Une nouvelle étude se penche sur le patrimoine génétique des Tardigrades. Aussi appelés Oursons d’eau, ces minuscules animaux sont extrêmement résistants. L’occasion d’étudier des mécanismes biologiques uniques.
Des animaux incroyablement résistants
Ils ne font qu’un millimètre de long. Mais que leur taille ne vous trompe pas. Ces animaux nous survivront de manière presque certaine, eux qui sont déjà vieux d’au moins 80 millions d’années. Les tardigrades sont probablement les animaux les plus résistants la planète. On peut les rencontrer sur les sommets de l’Himalaya comme dans les fosses sous-marines les plus profondes. Et pour cause : cette petite bête à 8 pattes peut survivre à des températures extrêmes, de 150 degrés jusqu’au zéro absolu (-272,8 °C ). Il survivent même au vide spatial. Ils supportent les produits les plus toxiques, et même les radiations. Leur durée de vie sans oxygène atteint 5 jours.
Plus intéressant encore, ils ont la capacité d’utiliser la cryptobiose. Lorsqu’ils font face à des situations de stress extrême, ils mettent ainsi leur organisme en état de stase. Leur métabolisme s’arrête pendant des durées presque illimitées en attendant des conditions plus favorables. On trouve ainsi des tardigrades endormis dans les calottes polaires depuis des milliers d’années. Cela leur permet ainsi de faire face à la déshydratation pendant plusieurs décennies. Lorsque l’eau revient, ils se réveillent.
L’étude du génome
Les chercheurs se sont naturellement penchés sur cet étrange phénomène. Une étude précédente avait déjà montré qu’une protéine particulière était en cause. Les scientifiques de cette nouvelle étude, publiée dans la revue PLOS, sont allé plus loin et ont voulu comprendre quel gène était responsable. Ils ont donc provoqué l’état de stase par dessiccation de deux espèces de tardigrades (c’est-à-dire en les déshydratant complètement), puis les ont réveillés. Ils ont ainsi pu observer quels gènes étaient les plus actifs.

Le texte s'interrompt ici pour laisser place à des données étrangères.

The views of a scene show one set of named points, each view turned or mirrored, shifted and resized as a whole, with a little noise and some points left out.

Scene 1
View 1
Q_963: .04 -.12 .07 .04 -.13 .05 -.02 -.22 -.09 -.01 .12 -.05 -.37
Q_890: -.03 .17 -.07 -.35 .01 -.16 .09 -.12 .12 .23 -.01 -.10 -.14
Q_846: -.08 .21 .04 -.39 -.15 -.19 .12 -.10 -.05 -.04 .16 .10 .02
Q_771: -.05 -.01 -.01 -.40 -.10 -.08 -.08 -.02 -.05 .32 .13 -.01 -.33
Q_558: -.05 -.09 .01 -.56 -.13 -.15 -.03 -.13 -.03 .29 .27 .02 -.32
Q_449: .01 .07 .06 -.09 -.12 -.01 .00 -.05 -.10 .08 .11 .00 -.21
Q_814: -.07 .62 .06 .05 -.03 -.05 .12 .25 -.10 .09 -.26 -.04 .14
Q_924: .07 -.12 -.06 -.22 .03 -.08 .07 -.31 .14 .22 .04 -.15 -.36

Comme on pouvait s’y attendre, un grand nombre de gènes sont impliqués dans le processus de réparation de l’ADN. Ils ont certaines tâches dédiées comme les dommages liées à l’oxydation. En état de dessiccation, les tardigrades produisent une sorte de couche protectrice, qui les protège, et qui fond quand l’eau revient. Mais grâce à cette cartographie du génome, l’équipe a ensuite cherché à savoir à quelle famille on devait rattacher ces animaux presque indestructibles.

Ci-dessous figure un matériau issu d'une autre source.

Each row is a point on a landscape with many valleys, with its height.
A ball rolls from a point to the lowest of its 6 nearest points, and stops where none of them is lower. Distance is the straight distance between rows; heights are no part of it.
nerip: [133 124 110 120 149 145 183 121 136 121 104 102 124 102]  (h 1.38)
defis: [ 92 148  91  55 126 131 144 178 114  95 119 107  84 159]  (h 4.39)
nugaz: [159 131 116 115 160 163 111 136 137 184 148 154 115 113]  (h 6.49)
giv: [108 123 116  56 144 168 121 173 166 142  98 123  83 144]  (h 5.65)
duveb: [159 127 123 141 152 135 132 119 116 151 138 137 133  97]  (h 8.43)
pufi: [146 119 109  93 168 177 125 139 152 166 128 135  96 116]  (h 5.01)
sepos: [127 120 115  91 165 182 104 152 160 175 130 140  91 119]  (h 1.55)
sud: [143 129 148 169  98  86 102 117 113 136 153 136 168 148]  (h 3.17)
vepup: [148 136 128 158 116  93  98 124 115 157 163 156 158 148]  (h 3.28)
kifa: [147 109 134 159  90  93  88 143 140 166 160 143 168 183]  (h 0.96)
denam: [114 129  99  80 150 134 181 153 135 109 102  94  91 149]  (h 2.99)
Rasi: [134 133 162 185  87  72 106 102 100 110 139 138 161 149]  (h 3.61)
mulal: [148 125 117 122 160 159 138 131 136 159 138 133 128 100]  (h 8.21)
dabab: [135 125 134  92 171 191  76 145 157 182 120 170  80 132]  (h 3.87)
Sima: [123 109 129  70 152 204  86 168 171 170 105 156  82 134]  (h 3.88)
Nuto: [147 117 119 127 153 148 168 125 140 144 131 109 131  90]  (h 6.34)
zuvot: [100 145 170 184  90  85 120  77 104  76 122 146 152 120]  (h 4.30)
liso: [131 138 105  99 139 124 195 126 125  90 102  69 101 140]  (h 2.74)
Zemok: [117 144 159 181 108 102 137  78 104  83 121 128 170  70]  (h 4.82)
bot: [134 132 141 159 120 107 180  85 124  87  93 102 142  55]  (h 1.60)
bodub: [127 117 149 182  86  88 101 123 117 132 148 140 164 169]  (h 3.00)
Mub: [166 141 117 143 147 135 109 132 120 176 159 148 148 119]  (h 7.56)
bik: [122 146 155 186  99  92 123  88  98 101 137 139 166 113]  (h 4.13)
rolem: [148 117 124 156  92  89  86 131 121 157 158 150 171 167]  (h 1.25)
Rovik: [137 120 111  95 161 173 139 141 154 154 116 124  98 121]  (h 0.82)
Big: [160 135 122 115 149 159  76 127 144 203 153 169 109 133]  (h 5.59)
Zise: [147 133 143 168 118 100 110 112 103 140 153 140 160 123]  (h 4.58)
lup: [120  77 152 186  77 101  99 138 149 124 141 136 160 201]  (h 3.46)
pipu: [123 117 119  65 153 185 116 161 164 149 101 132  86 140]  (h 4.97)
lavuv: [143 138 141 165 130 109 128 105 108 139 148 131 159  97]  (h 6.28)
Liru: [142 130 126 152 133 128 185 106 125 109 102  97 141  83]  (h 3.48)
dotob: [106  53 159 179  85 116  90 129 167 131 138 130 161 204]  (h 4.37)
vogu: [ 99 116 169 188  83  73 103  94 115  82 122 137 155 161]  (h 3.56)
zarol: [134 110 141  74 164 202  72 168 169 169 109 160  69 139]  (h 1.22)
Kesi: [127 127 105  97 149 143 192 130 132 105 104  78 106 125]  (h 2.46)
lozud: [126 117 101  86 149 155 173 143 149 137 110 103 105 134]  (h 5.70)
mes: [ 72 170 103  63 126 119 140 183  73  57 142 110  91 124]  (h 6.61)
figif: [106 122 109  58 145 165 135 172 148 131 100 117  86 145]  (h 5.37)
zipom: [ 96 149  88  67 138 125 167 160 107  93 117  88  96 153]  (h 3.24)
Zov: [123 140 156 173 118 104 147  88 107 103 125 129 166  79]  (h 0.58)
kel: [100 141 100  47 129 134 127 187 131  95 118 121  75 157]  (h 5.57)
nage: [147 126 125 151 136 128 158 109 123 128 125 120 149  80]  (h 5.23)
rol: [170 135 113 134 131 118  88 126 121 172 170 157 159 140]  (h 5.83)
ber: [110  96 162 188  76  87 105 114 137 108 129 131 148 197]  (h 3.23)
Tiz: [164 138 114 115 155 148  91 129 134 180 160 157 125 123]  (h 6.86)
Rozim: [ 98 144 164 173 101  96 145  64 116  63 107 125 163  64]  (h 8.44)
lut: [140 132 142 167 128 109 135 101 110 134 147 133 159  84]  (h 5.69)
fusu: [149 134 119 129 128 119 203 116 127  91  93  81 135 101]  (h 3.39)
rep: [ 81 162  85  61 130 115 151 175  83  80 133 101  80 141]  (h 4.42)
medis: [ 74 153 163 183  86  84 111  59 105  54 118 136 149 112]  (h 1.69)

Call two points neighbours if one is among the 6 nearest of the other. Go from one point of each pair to the other, from neighbour to neighbour, staying as low as possible. Name the highest point that can't be avoided.
Zov, nerip -> fusu
zarol, nerip -> figif
kifa, nerip -> vogu
Rovik, zarol -> sepos

For each start below, name the point where the ball stops.
zuvot -> Zov
kel -> nerip
mes -> nerip
rep -> nerip
Tiz -> Rovik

Un organisme très original
Depuis sa découverte au XVIIIe siècle, la question intrigue les biologistes. Cela peut être du à l’aspect si particulier de l’ourson d’eau. Ses huit pattes et son aspect de petit insecte le rapprocheraient a priori des arthropodes (crabes, insectes araignées…). Pour d’autres, ces petites pattes supportant un long corps en feraient des êtres plus proches des onychophores (la famille des vers possédant des pattes, dont le vers à soie par exemple). Après avoir étudié le génome, les scientifiques n’ont eu d’autre choix que de placer le tardigrade dans un embranchement taxonomique à son nom.
D’autres études avaient quant à elles rapproché le Tardigrade des nématodes (une autre sorte plus commune de vers). Si le consensus est loin d’être fait, c’est peut-être à cause d’une autre particularité de notre animal : il emprunte de nombreux gènes à d’autres animaux. Ce phénomène de transfert génétique horizontal est commun à toutes les espèces. Mais il prend chez lui des proportions étonnantes. Environ 17,5 % de ses gènes ont été pris chez d’autres organismes, essentiellement des bactéries.

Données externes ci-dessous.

Points, in no order, along strands that fork and pass close to each other.
In the rows, 128 means zero.
Points whose rows are less than 108 apart are linked; no others are. Some points are linked to none.
Par: [ 76 134 131  93 127  49  64 100  98  99  98  74 103 155 136 167  59 166
 125 137 161 149  87 155  83  72 118 170 130 139 117 117 121]
gelak: [196 193 122  66 108 131  69  93 142 132 136 156 153 152 143 160 122 164
 124 137 107 136 190 152 151  80 120 131 161 104 172 151 158]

Des applications dans les biotechnologies
Si cet animal fascine autant, c’est peut-être aussi grâce aux possibilités qu’il nous fait miroiter. De tout temps, les inventeurs se sont inspirés du vivant, et notre époque ne fait pas exception à la règle. Certains rêvent déjà de parvenir à imiter certaines de ses capacités. La résistance aux radiations et aux chaleurs extrêmes offre des opportunités évidentes, si l’on parvenait à dupliquer le mécanisme en cause. « Ce n’est qu’un début », espère Max Blaxter de l’université d’Edimbourg, l’un des auteurs de l’étude.
Mais les possibilités sont plus grandes encore. La protéine utilisée pourrait être transférée à des cultures transgéniques, ce qui les rendrait aptes à survivre à des sécheresses prolongées. La protection que ces êtres forment lorsqu’ils sont déshydratés pourrait être utilisée pour résoudre certains problèmes de température. Bref, cet animal unique n’a pas fini de nous inspirer. Et pourrait peut-être nous rendre de grands services à l’avenir.